1. Introduction
Protostellar cloud collisions are expected to occur in a great variety of astrophysical phenomena, for example, as a consequence of collisions between gas-rich galaxies; or due to the presence of strong tidal forces within a single giant cloud. For instance, [1] identified mechanisms they suggested could initiate the formation of agglomerations of matter within the cloud, due to the expansion of regions leading to a compression in other regions of the same cloud. He presented observational evidence of gas compression at the interface of two colliding molecular clouds, and proposed that collisions may be an alternative mechanism to explain the formation of massive stars in galaxies. Indeed, collisions between neutral molecular clouds are frequently mentioned as a possible mechanism for initiating the star formation process. For instance, based on observed carbon molecular lines, [2] suggested that the formation of the stars in the IRAS04000 + 5052 cluster was induced by the collision of two molecular clouds.
The theoretical study of collisions has a long history.

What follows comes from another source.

Every row gives one point. Each copy is the shape, with its points in the same order, turned, moved and blurred by noise. Is it also mirrored, or only turned?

It was started in the early 80 s, but even nowadays the academic interest in astrophysical collisions has never fallen off completely, see for instance [3] [4] .
In the old numerical simulations of colliding gas clouds that were done with particle based codes, the clouds partially penetrated each other; and in the case of collisions with high Mach numbers, they passed completely one to another, see [5] . These non-physical results were the consequence of the neglect of artificial viscosity that was later used by [6] .
In simulations based on grid techniques, there were also important limitations, for example, those considering only two spatial dimensions or neglecting self-gravity. In spite of this, the complexity of the phenomenon was uncovered many years ago. For instance, [7] studied head-on collisions with several two clouds combinations, in which one of them represented a giant molecular cloud, and the second one was smaller and denser than the former. They also considered several cases according to the internal density structure of the clouds: some were uniform while others clumpy. In their two dimensional hydrodynamical calculations, the effect of the self-gravity of the gas was unfortunately not taken into account.
Besides, [8] performed two dimensional collision simulations between atomic hydrogen clouds using the AMR (Adaptive Mesh Refinement) numerical technique. In their hydrodynamic equations, they included heating and cooling functions as well as a magnetic pressure term. They considered homogeneous clouds with cylindrical symmetry and surface perturbations, and showed that a filament forms at the interface of the clouds and that the gas flow outwards from the edge of the filament. They estimated that a numerical simulation based on particles with a similar resolution should include at least one million particles. Unfortunately, again their simulations did not include self gravity.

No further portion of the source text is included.